Good and Bad Monitoring
You remember that time you passive-aggressively completed a story in the most useless way possible to check that checkbox? That’s most monitoring systems.
Take a look at your project’s compilation warnings. If you’re using NPM, you’ll see the impossible to resolve deprecation warnings a mile long and quickly realize how much people ignore issues. Still, something has everyone convinced that people actually want to fix things. What leads to this massive disconnect? Bad monitoring. Let’s go over traits of a good and bad system.
Good: Active Alerts, Passive Support
Any good monitoring system should swiftly deliver a notification to the person with the power to make change in a way they will review it immediately.
Bad: Passive Dashboards, Active Support
Dashboards require people to actively use them. This is a problem for a number of reasons. The first is that means the time between issues and the time to notification is delayed.
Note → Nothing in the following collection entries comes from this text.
A small network was shown many inputs. Here are its activations along a few directions, one row for each input.
Each table varies a few parts of the input and shows all the possible inputs, shuffled.
Descriptions start from the smaller parts, as in this example, which fits no table here: one of 8 places around a ring, together with either a single point or one of 11 places around a ring or (one of 3 separate values, together with one of 4 places along a line).
Shared parts are said once, and a part with two or three values counts as separate values.

Other details of the inputs shift rows strongly along two fixed directions, in all tables alike. That doesn't count.

Rows:
x1: [ 36  -2  21 -12   5 -38  22  26  -4  30  -3   1  21]
x2: [-17   2  -6  10  18  -5 -51  -6  -7  12 -15  -3  26]
x3: [-25 -15   8  -3 -22  -7 -22 -17   1  -1  16  -9 -16]
x4: [ 21   8   8 -13   6  14  44  -4  21  -1   0   9 -14]
x5: [-17 -10  -4 -13 -34  10   1 -15   4 -23   5  -2 -48]
x6: [ -3   9   8  -4  18  -1 -14   2  19  27  -6  10  30]
x7: [31 -2 15 11 18  0 17  3  7  6 -3  3 33]
x8: [  2   0   8 -15 -28   4  29 -18  16 -22  26 -12 -41]
x9: [ -4  -1  -5   0 -24   4  -1 -23  -9 -35  14 -19 -37]
x10: [-24  -7 -16  -4  -9 -33 -30  10 -27  18   4 -26 -17]
x11: [ 10   7  -6   3  21   6 -12   9 -18 -10 -25  11  12]
x12: [-17  -3  -2   9  18  -8 -56   2 -18   3 -16  -4  28]
x13: [ 21   7  -1   4  18   8  25  18   2   2 -11  29  17]
x14: [-19   0 -12 -11  -2  14 -10 -11  13   0  -7   1 -27]
x15: [ 30  14   7   5  14  -3  17  15 -15 -18  -6  10  25]
x16: [  1 -19  22  -7 -41  -6  15 -21   7 -27  31  -7 -36]
x17: [-34   4 -18  15  18  -5 -36  10 -18  19  -3   2  24]
x18: [ -6  11   7  -6   4  -1 -13   3  13  24  -7  10  27]
x19: [-20   2 -27  23  24   5 -32   4 -18   7 -11  -9  26]
x20: [ 37 -18  26   9 -17   0  37  -2  15 -12  19 -10   0]
x21: [ 12   1  -8  -9  16 -24   0  28 -15  30 -20   4   9]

This leads to the second which is that people have to ACTUALLY USE the dashboards periodically, and motivating people to use dashboards is like pulling teeth. They won’t. I’ve never seen someone actively use a dashboard they didn’t create themselves. And of course they don’t want to use it. They would have to take time out of their busy schedule to look at a dashboard more relevant to someone else.
Don’t believe me? I once worked for a monitoring service and we eliminated our customers’ dashboards. A few people complained, but it didn’t impact our numbers even slightly.
Good: Accuracy over Precision
This is a topic that confuses a lot of people. Accuracy is how truthful something is. Precision is how specific something is. You want every single alert you receive to identify an issue correctly, even if that means it’s only saying “I know something is broken.”
Bad: Precision over Accuracy
This is one of the most painful uphill battles you will fight in monitoring. People naturally think they want to know as much as possible about an issue upfront. With experience, I can tell you that’s a disaster. What happens is specific alerting introduces complexity. With complexity comes bugs. With bugs you lose trust. Trust in your monitoring is the most critical aspect. You’re better off having no monitoring than monitoring you don’t trust. Untrusted monitoring won’t just lead to missed issues (the entire purpose of monitoring); it will also waste time. In monitoring, false negatives are better than false positives. If false negatives are an issue, reduce your precision to broaden the number of real issues your system captures.
Good: HTTP 500
Any HTTP 500 is a valid thing you want to know about and there is never an excuse for ignoring them. A team complaining their errors are inflated because of invalid HTTP 500’s is a team that’s lying to your face.
Bad: HTTP 400
On the other hand, HTTP 400 level errors mean the client screwed up. Maybe they just had a bookmarked link to a page that doesn’t exist anymore. HTTP 400 level errors on their own do not indicate a problem.
Good: Low Maintenance
If your system doesn’t require a plugin to automatically detect the issues you care about, don’t install the plugin. Why would you add the extra complexity and maintenance? In addition, your monitors should be opt-in/opt-out rather than complexly configured. Make a way to identify all the things you care about generically, then set a monitor around that.
Bad: Specific Monitors
Specific monitors increase maintenance. If services A, B, and C are all lambdas on your team but services D and E aren’t, don’t make a monitor that says “Keep an eye on A AND B AND C.” Group services by tagging A, B, and C with your team name and make a monitor that says “Keep an eye on services with Team == MY_TEAM.” Eventually, you will add service F and no one will remember to go into the monitoring service and add it, but they will see the tags on the other lambdas and tag the new one correctly.
Good: Audience Cares
When we rolled out a new monitoring system to reduce the number of errors in our department, all the teams were tasked to integrate. After an audit, we found only half the teams actually set up their system in a way they were receiving the new alerts. One of the team members from a team that succeeded told me they initially were receiving more alerts, but that resulted in bug fixes and now their number of alerts are much lower. That team currently has the highest successful-vs-total-requests ratio in the department.
Bad: Audience Apathy
Conversely, and prior to implementing, a team member from the team with the lowest successful-vs-total-requests ratio stated no one on his team is passionate about that tool. If your audience doesn’t care about the errors, they’re not going to care about the alerting. To go even further, if the engineers care about their errors, they will find their own way of alerting.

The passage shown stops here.